New Digital Accountability Collective in South Asia urge for stronger platform governance & user protection

"Marking its launch the Digital Accountability Collective South Asia calls for stronger platform governance and user protection", 21 February 2025

...

In January 2025, Digitally Right (Bangladesh), Digital Rights Foundation (Pakistan), and Hashtag Generation (Sri Lanka) convened in Colombo and the Digital Accountability Collective South Asia (DACSA) emerged from a shared commitment to address pressing concerns regarding platform governance, accountability, and the broader impact of existing and emerging technologies in South Asia. 

... The coalition aims to come forth as the first step in a wider South Asian collective that brings together the concerns and wealth of experience of three organizations who have been working on the ground to foster equality and safety in online spaces and hold tech platforms accountable.
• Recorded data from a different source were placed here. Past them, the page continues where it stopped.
Each row below holds a small network's activations on one input, seen along a few directions.
In each table, some parts of the input vary, and every possible input appears once, in random order.
Descriptions start from the smaller parts, as in this example, which fits no table here: one of 6 places along a line, together with either a single point or one of 9 places around a ring or (one of 2 separate values, together with one of 8 places around a ring).
Shared parts are said once, and a part with two or three values counts as separate values.

Other details of the inputs shift rows strongly along two fixed directions, in all tables alike. That doesn't count.
To show where, the next rows are all for the same input, with only those details redrawn:
[ 10   7  16   2   7   5 -17 -23  22  15  41  -3 -13   5   7   3]
[  6   3  13   6  -4   7  -7 -13  18   3  25   0  -3  -4  13 -13]
[  8  -3 -10  -4  23 -20 -24  -7 -14  25  12   4 -17  18 -21  42]
[ -6 -15 -20   6 -14 -16   7  25 -28 -14 -42  14  17 -13  -3  -9]
[  3   1  11   8 -11   7  -1  -7  16  -4  15   2   4 -10  16 -23]
[  6   3  13   5  -4   7  -7 -13  18   3  25   0  -3  -5  13 -13]
[ -1 -11 -16   3  -3 -17  -2  15 -22  -1 -24  10   7  -3  -8   6]
[  1  -1  10  10 -19   9   5  -1  13 -11   5   4  11 -17  20 -33]

A family of inputs:
x1: [  2   0  12   9 -11   8   1  -5  21  -5  17   0   2 -10  16 -25]
x2: [  1  -5 -12  -5  15 -14  -5   7 -12   9  -6  -1  -9  13 -18  27]
x3: [  1  -6 -15   3  11 -12 -17   3 -22  18  -4  11 -11   8 -12  25]
x4: [  5  15  19  -5   8  18  -2 -22  29   8  38 -15 -14  10   7   2]
x5: [  0  -6 -19   3   1 -12  -4   7 -22   7 -13   5  -5   4  -8  14]
x6: [  3  19  23 -13  10  21   5 -24  32   4  34 -21 -10  12   4   4]
x7: [  5  18  30 -14  13  17   1 -24  36   2  36 -19  -5  10   2   3]
x8: [  8  11  22  -3   8  10 -11 -25  28  10  41  -7  -9   6   8   1]
x9: [ -2   5  10   6 -19  18  14  -4  14 -13   5  -4   9 -13  22 -34]
x10: [ -1   7  -3 -20  17  -6   3  -3 -13   3 -13  -8   2  14 -20  30]
x11: [ -1  13  23 -11  -4  18  14 -10  23 -16   7 -12  13  -5   9 -18]
x12: [  0 -10 -17   4   4 -14  -4  12 -15   5 -12   4  -5   4 -11  13]
x13: [-10  -5 -17  -3 -12  -4  20  22 -27 -19 -46   3  17  -8  -5  -7]
x14: [  1   1  -5 -11  16 -11  -5   2 -13   6  -9  -1  -1  12 -20  28]
x15: [  2  12   0 -21  25  -2  -3 -13  -6  14   7 -13 -12  23 -22  40]
x16: [ -3   3   9   6 -18  17  15  -1  18 -15   5  -5   7 -12  21 -33]
x17: [ -7   6  12   2 -27  20  24   4  10 -29 -16  -2  25 -23  23 -46]
x18: [ -3 -13 -16   8   6 -11  -8  15 -17   9 -13  10  -9   3 -10  12]
x19: [-10 -15 -24  12 -16  -7   7  26 -32  -9 -41  16   9 -12   2 -11]
x20: [-11  -5 -11 -10  -6  -4  27  25 -18 -24 -49  -4  20  -6 -11  -5]
x21: [  1   8  14   2 -11  14   5 -11  16  -7  14  -3   6  -9  17 -22]
x22: [  4   3  -3 -13  28 -13 -13  -5  -6  16   7  -5 -13  22 -26  43]
x23: [  5  -6 -10   0  24 -17 -28  -4 -16  29  12  10 -21  18 -20  42]
x24: [ -4   5  14   1 -13  17  17   2  20 -18   0  -7  10 -11  14 -31]
x25: [  5  -1  -6  -8  26 -17 -16  -4  -7  20  10  -2 -15  21 -23  42]
x26: [  5   5  11   9   6  14 -16 -18  22  19  42  -1 -23   7  11   1]
x27: [-10 -18 -19  12 -13 -12   6  30 -25 -11 -41  17  11 -13  -2 -12]
x28: [ -4  -2   4  13 -32  12  16   7   5 -22 -13   6  20 -27  27 -48]
x29: [ -1  -9 -21   4   3 -14  -3  12 -20   7 -15   4  -7   6 -11  17]
x30: [ -6 -14 -19   6 -15 -15   8  24 -27 -14 -41  13  17 -14  -2 -11]
The inputs of x10 and x28 match in every part but one. If x11 is changed in the same way as x10 into x28, which row does it become?
Answer: x30
What do these inputs look like to the network?
Answer: one of 5 places along a line, together with one of 6 places around a ring
Start at x27 and move only the place on the line of 5, one step at a time. The first step leads to x1. Which rows follow, in order?
Answer: x25, x22, x7
Which other rows does x15 become when the place on the line of 5 takes its other values? List them by row number.
Answer: x5, x9, x13, x19

A family of inputs:
x31: [ -2   8  12 -13   0   2   6  -4   2 -12  -9  -2  16  -3  -4   0]
x32: [ -2   4  -2 -14 -10  -9  18   6 -13 -21 -31  -3  28  -9  -4  -5]
x33: [ -4  13  30  -7 -24  23  24  -7  23 -33  -7  -6  34 -26  26 -53]
x34: [ 16   8  17   8   2   1 -27 -33  24  22  55   2 -13   0  16  -1]
x35: [  1  15  13   5   8  34  -4 -23  29  19  47 -12 -33  17  12   3]
x36: [  9  16  19 -21  17   2  -8 -26   9   7  21 -13   2  10 -11  19]
x37: [ -1   8  -2   0  14  21  -2 -12   8  21  25 -12 -28  17   0  14]
x38: [ 14   6  20   8   6   7 -29 -30  22  23  52   5 -14  -1  14  -3]
x39: [ -9  -3 -20   6 -17  11  24  17 -15  -9 -26  -6  -1  -4   8 -14]
x40: [ -1   8   2 -16   6  -8   6  -3  -9 -10 -14  -4  16   3  -9  15]
x41: [ -3  -1  34  -2 -18  10  26  11  46 -40  -5  -9  30 -22  16 -55]
x42: [  0 -14 -18  10 -12 -18  -8  14 -31  -3 -27  18  13 -17   0  -7]
x43: [ -2 -31 -17  14   0 -37  -9  36 -11  -6 -32  21   8  -9 -16   0]
x44: [ -7   4  -9   4  -6  21  14   2  -3   1  -3  -9 -12   1   9 -10]
x45: [  3 -15 -31   3  14 -39 -25  12 -47  18 -22  20  -4  11 -25  44]
x46: [ -1   2 -26  -5  29  -5 -10  -1 -22  30   7  -7 -36  36 -25  58]
x47: [ -3 -14  -9  14 -19 -11  -7  14 -18  -6 -21  24  13 -16   8 -17]
x48: [ -9 -15 -14   6  13  -4  11  28   7   1 -12  -7 -19  12 -15  10]
The inputs of x48 and x43 match in every part but one. If x39 is changed in the same way as x48 into x43, which row does it become?
Answer: x34
What do these inputs look like to the network?
Answer: one of 3 separate values, together with either a single point or one of 5 places around a ring
Which other rows agree with x41 in the choice among 3 separate values? List them by row number.
Answer: x31, x32, x33, x36, x40

A family of inputs:
x49: [  1   5  12  -2 -16  12  17  -4  18 -17   1 -10  13 -14  15 -32]
x50: [-11  -9 -17  -4   1 -13   8  25 -28  -9 -44  10  11   0 -17  13]
x51: [ -2   1   2  -5  14  -2  -3   3  -1   3   1  -2  -6  12 -12  18]
x52: [ -1 -10   1  11 -11  -2   4  11   7 -10  -4   4   6 -13  10 -23]
x53: [ -8 -13 -29   4  -1 -11   9  26 -34  -2 -38   5   0   0 -11   8]
x54: [ -9 -10 -25   6  -5  -7   9  24 -28  -6 -34   7   1   1  -6   5]
x55: [  0   3  12  -3   1   9   3  -3  11  -4   5  -5   4  -7   3 -14]
x56: [  2   5   3  -7  12  -6 -11  -8 -12   6   1   3   2   6 -10  18]
x57: [  5   7  -1 -10   7  -8  -6 -13  -9   3   4  -3   3   6  -6  17]
x58: [  6   6   1  -1  12   6 -12 -16   7  21  28  -7 -21  10  -2  12]
x59: [  3   3   6  -8  24  -2 -11  -7   5  15  17  -7 -14  16 -16  25]
x60: [ -3   4   4   8 -10  16   4  -5  10   0  10   0  -5  -3  15 -14]
x61: [  5  -5   0   2   3  -8 -12  -4   3  10   8   7  -5   1  -3   8]
x62: [  2   2  -3  -8  11  -6   3  -1   0   3   1 -10  -4  11 -10  16]
x63: [ -5  -9 -23 -11  -2 -19  12  20 -32  -8 -47   4  13   1 -19  18]
x64: [ -1   5   5   9 -20  16   6  -6   1  -9   4   3  10 -16  24 -31]
x65: [  5   7   2  -2   9   9 -12 -18   6  22  26  -3 -19  11  -1  16]
x66: [ 10   1   2   1  13 -13 -26 -16  -2  19  25   7  -9   8  -5  22]
x67: [-2  3 11 -6  0  8  2 -3  8 -2  0  0  4 -3  0 -5]
x68: [ 11  -2   4   1  13  -8 -20 -12  10  19  27  -1 -14   6  -6  13]
x69: [ -2  -5   6  12 -18   3   3   5  12 -11   0   8   8 -14  16 -26]
x70: [ -3   6   8  -1 -15  10  17   0  14 -17  -4  -4  12  -8  13 -21]
x71: [ -3   7  12   2 -16  14  20   0  20 -21   2  -8  12  -8  18 -28]
x72: [  1  -4   6  10  -6   0  -3   1  15  -4  12   4  -2  -3  10 -13]
What do these inputs look like to the network?
Answer: one of 4 places along a line, together with either a single point or one of 5 places around a ring
The inputs of x69 and x50 match in every part but the place on the line of 4. If x72 is changed in the same way as x69 into x50, which row does it become?
Answer: x51
Which other rows does x63 become when the place on the ring of 5 takes its other values? List them by row number.
Answer: x49, x62, x70, x71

DACSA expresses grave concern over the growing trend among social media and tech corporations to enact drastic policy changes, reportedly influenced by commitments to align with the current US administration’s priorities. These shifts, which include delegitimising fact checking and dismantling safeguards for marginalized communities risk exacerbating misinformation, political instability, communal violence, and democratic backsliding in regions like South Asia. 

The erosion of accountability mechanisms, including protections for gender and marginalized identities, blatantly disregards the severe offline consequences of online hate speech and discrimination. By outsourcing enforcement to flawed user-reporting systems and abandoning proactive safeguards, tech companies disproportionately burden vulnerable communities already grappling with systemic harassment and violence. Such actions reveal a troubling prioritization of corporate and political interests over regional safety and equity. We urge all social media and tech companies to halt this dangerous trajectory and engage meaningfully with civil society to develop policies that prioritize user well-being. In South Asia, where digital platforms increasingly dictate political discourse and public safety for millions, the stakes of these profit-driven experiments are intolerably high.